Не однажды мне приходилось иметь дело с хитрыми и коварными врагами. Но никогда им не удавалось меня провести. И не потому, что я был какой-то выдающийся человек. Просто я хорошо знал свое дело и любил его. И постоянно учился искусству следопыта. Из книг узнавал что-то новое, перенимал опыт у старших товарищей. Учиться никогда не поздно и никогда не стыдно. Стыдно не знать своего дела. А дело у нас сложное и ответственное.
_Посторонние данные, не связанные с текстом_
Each row was made from one walk, in order. Every step used is in the known rows, and no mark comes twice. Write each row's walk.
Known rows
sudipi/semal/rada/mifete/bidov: [ 19   6 -23  -1   5  -7   6   6   8  22  -7  27 -14  14 -26  11  -4  -1
  -1   1 -13   7  -4 -23   7]
semal/rada/bidov: [  9  -4  -8   2  -3  -8  12   2  10   4  -5   3 -12  14 -28 -12   1   1
   5   6  -8   6  -3  -6   2]
bidov/rada: [ 13  -8   1   4  -9  -4   0  -2  12  11   1   0 -17   3   0  16   3   0
   4  -6  -3  -8   2  -6  -3]
semal/sudipi/bidov/rada: [  2  11   7   5  -8 -10 -10   2  27   7  -5 -12 -13   4 -10   2  -1   3
  12   2   0   3   5  -3 -14]
semal/sudipi: [ 15  29  -2   2  -6   1   4  -4  13   6   0  -1  -4  15   0 -21  -1   1
   6   2   4  -1   7  -4 -13]
mifete/rada/bidov/pefilan: [ 18 -40   2  -2   3   3  11   4  -4  -9   3   9 -10  14 -24   8  -3   6
  -5   6  -2 -12  -2 -16  14]
sudipi/semal/rada/bidov/pefilan: [  3  21 -13   4   3 -12  10   0   2   8  -5  22   0  14 -43 -21  -5   3
  -5   5  -4   8  -2 -15  10]
mifete/bidov/pefilan: [ 17 -12  -3   3   1  15   8  -1  -9  -1   1  24  -7  12  -5  18  -6  -1
  -9   3   6  -5  -1 -17  16]
sudipi/bidov: [-13  -7   8   2  -3   2   5   1   7   1  -7   3  -6   5 -16   0  -8   4
  -3   5   5  -1   0   8  -9]
rada/mifete/sudipi/semal: [ 14   2  -9  -3  -2 -10  15  -4   8  17   2  16 -14   9 -25 -18  -5   3
 -16   0  -1 -10  -3  -8   1]
sudipi/bidov/rada/semal: [ -1  14  10   1  -6 -12  -1  -1  14   8 -12  -9 -22  -6 -19  12 -10   3
  -1  -2 -12   2   7   2  -3]
pamar/pefilan: [-12  11   0  -2  -6   2  11  -6  -2  -1  -3  -3  -2  22  -1   1   0  -2
   1   3  10 -10   2   6  -1]
mifete/bidov/semal: [ 29  -8  -5   6  -3   6   1  -3   6  16   0  13 -29  10  -7  27   0  -1
   1  -7  -4  -8   1 -11  17]
semal/sudipi/bidov: [ -5  19   6   2  -4  -2  -1   0  17   0  -6  -5  -3  11 -12 -17  -7   4
   5   8   6   4   5   3 -16]
rada/sudipi/bidov/pefilan: [-13  15  11   5   0   2   2  -4  -3  -3  -6   5  -4   3 -12 -20  -9   4
  -7  11   6   4   4  -7  -5]
semal/rada: [  7   5  -6   1  -4  -3   6   3  10  11  -3  12  -5   5 -10 -14   3   1
   6   5  -4   3   7  -6  -6]
sudipi/bidov/rada/mifete: [ -2 -36  -1   2  -2 -11   1   1  13  12  -8   0 -22  -3 -21  32  -3   5
  -1   5  -8   0 -11  -5  -6]
mifete/rada/semal: [ 23   4   5  -5   0   1   7   5   5   4  -3   0 -16   6  -5  -2  -5   4
  -3  -2 -13 -11  14  -6   1]
mifete/bidov/rada/sudipi: [ 29  10   5   8  -7   2  -7   1  11  10   0  -8 -29   8  10  17   2  -6
   7  -9  -8  -4   6 -22   3]
pamar/fina: [  8   4  -9   2   1   8   8 -11   4   9  -2   0  -6  16  -6   0  -3   1
   8   8  -4  -1   7  -8  -7]
sudipi/semal/rada/bidov: [  5  27 -12   4  -2 -14   9   2  13  13  -8   9  -7  19 -37 -21  -4   2
   2   0  -8   7   0  -8   2]
rada/semal/sudipi/bidov: [ -2  50   7   0  -2  -7   3  -3  16   1 -13  -9  -8   7 -19 -24 -13   3
   1   7  -5   9  11   5 -14]
bidov/rada/mifete: [ 18 -28  -9   2  -4  -9   5  -2   9  16  -1   4 -23   1 -10  28   3   3
  -1   1  -9  -6 -10 -12  -2]
sudipi/semal: [  0  30  -5   2  -4  -2   5  -3   5  14  -2  13  -3  14 -11 -14  -7   2
  -6  -5   3  -4   4  -1  -6]
bidov/semal: [ 15   0  -4   5  -6  -3   2  -7   8  17  -1   9 -22   5  -9   6   2   4
  -1  -2  -3  -9   3  -1   4]

Which walk is each row?
[ 24  17  -6   6  -5 -11   4  -8  19   9  -1  -7 -27  19 -26  -9   0   4
   7   1  -4  -3  -2  -6   4]
rada/bidov/semal/sudipi
[ -5 -10   5   5  -4  -5  -1  -4  12  13  -8   7 -21   1 -21  10  -4   7
  -2   3  -2  -3   1   7   0]
sudipi/bidov/semal
[ 29  13   1   3  -4  -1   1   0  10  11  -5  -1 -30   3  -5  30  -6  -5
   1 -10 -16  -3   7 -14  11]
mifete/bidov/rada/semal
[  9  32  -1   5  -5  -5   2   1   9  11  -4   1 -11   6  -1 -33   4  -1
   8   6  -7   6  11 -12 -10]
semal/rada/sudipi
[ 26 -23 -18  -1   4   1   9   7   5  13  -5  20 -17   9 -17  21   1  -2
   2   7 -12   6  -6 -22   7]
semal/rada/mifete/bidov
[-11  19   5   5   0  -6  -1   2   2   3  -9  11  -3  -1 -18 -31  -4   4
   0  16  -2  13   9 -13  -4]
semal/rada/sudipi/bidov/pefilan
[ 36  21  -7   6  -4   2  -5  -3  17  15   0   6 -26  15  -4  11   0   0
   9  -4  -3  -3   6 -16   9]
mifete/bidov/semal/sudipi
[ 26  49   0   2  -8 -13  -2  -6  21  12  -4 -12 -19   4  -3  -8  -1   0
   8  -3 -13   0  13  -9  -8]
bidov/rada/semal/sudipi
[ -9  22   7   5  -3  -7  -2   5  14   7 -11  -3  -9   2 -13 -30  -3   2
   7  10  -6  12   9  -5 -14]
semal/rada/sudipi/bidov
[ 24 -28 -13  -1   2   8  12   1  -2   7  -2  14 -19  13 -11  31  -4  -2
  -4   3  -4  -3 -11 -15   7]
rada/mifete/bidov
[  6  -9  -3   2  -3 -15  -4   1  23  11  -8  -7 -19   2 -19  15  -2   5
   8   8  -7   3  -6 -10 -13]
semal/sudipi/bidov/rada/mifete
[  9  49   1   8  -8 -12  -8  -4  15  22  -3  -5 -19   8   0 -15   0   0
   4 -11  -7  -2  10 -14  -9]
bidov/rada/sudipi/semal
[ 22  -7  -7  -1  -6 -19   5  -3  18  24   2  11 -25   1 -22   2  -1   2
 -10  -6  -8 -11  -3 -14   2]
bidov/rada/mifete/sudipi/semal
[ 23 -33 -14   0   7  10  14  -1 -12   3   0  28 -12  11 -16  31  -6   0
 -13   8   0  -4 -12 -22  16]
rada/mifete/bidov/pefilan
[  2  55   0   5  -4  -4   1  -5   5  15  -3   1  -7  15  -3 -32  -6   1
  -3  -5   0  -1   9  -8  -9]
rada/sudipi/semal
[ 12 -14 -16  -1   1  -8  12   2   7  14  -5  16 -10   5 -19   0   3   2
   1  11  -9   4  -5 -11  -4]
semal/rada/mifete
[  6  14 -21  -1   2 -14   8   1   9  23  -7  22  -7   9 -27 -11  -2   3
  -2   5 -11   6  -3 -13  -5]
sudipi/semal/rada/mifete
[  3 -33  -2  -4  -1 -14  12   5  16  10  -5  13 -17  -4 -36 -15  -1   4
  -5  15  -7   4  -3  -7  -4]
semal/rada/mifete/sudipi/bidov
[  4 -16  12   2  -7  -8   2  -5  17  12  -1   6 -29  -5 -25  -7  -2   6
  -7   2   0  -9   5   5   6]
mifete/sudipi/bidov/semal
[ 32  24  -6   8  -2  -4  -6   2  14  21  -4   8 -33   5  -5  -2   6  -2
  11  -1 -15   4  11 -24  11]
mifete/bidov/semal/rada/sudipi
[ -3 -15  15  -2  -8   0   9   1  12   0   0   3 -13   0 -18 -18  -6   3
  -9   4   7  -7   4   7  -3]
mifete/sudipi/bidov
[ 22 -24  -9  -4  -3 -11  15   2  13  14   2  18 -17  -1 -23 -19   5   1
  -5  11  -8  -2  -1 -12   0]
semal/rada/mifete/sudipi
[ -4  16   9   8  -5  -7  -5  -6  12  13  -8  -5 -27   2 -14  -9  -4   5
   1   3  -4   1   6   0  -3]
rada/sudipi/bidov/semal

Вот только один из эпизодов.
Пограничная река течет бурно, шумно. Как ни прислушивайся, ничего не услышишь. Да к тому же раскаты грома мешают. Но рядом Ингус. И он напряженно вглядывается в темноту.
Вспышка молнии освещает реку. Ингус, поскуливая, тянет к воде. Я медлю, мне нужно видеть то, что увидела чуткая овчарка.
Молния снова прочертила небо, и я успел разглядеть что-то неопределенной формы, плывущее по реке. Снова яркая вспышка, и теперь я различил человека. Большая, наподобие гриба, голова и в вытянутой руке оружие. Но что же у него на голове? Оказывается, нарушитель прикрепил связанную в узел одежду. Об этом я просто догадался.
Как назло пошел сильный дождь, и молнии прекратились. Где выйдет нарушитель, трудно предположить.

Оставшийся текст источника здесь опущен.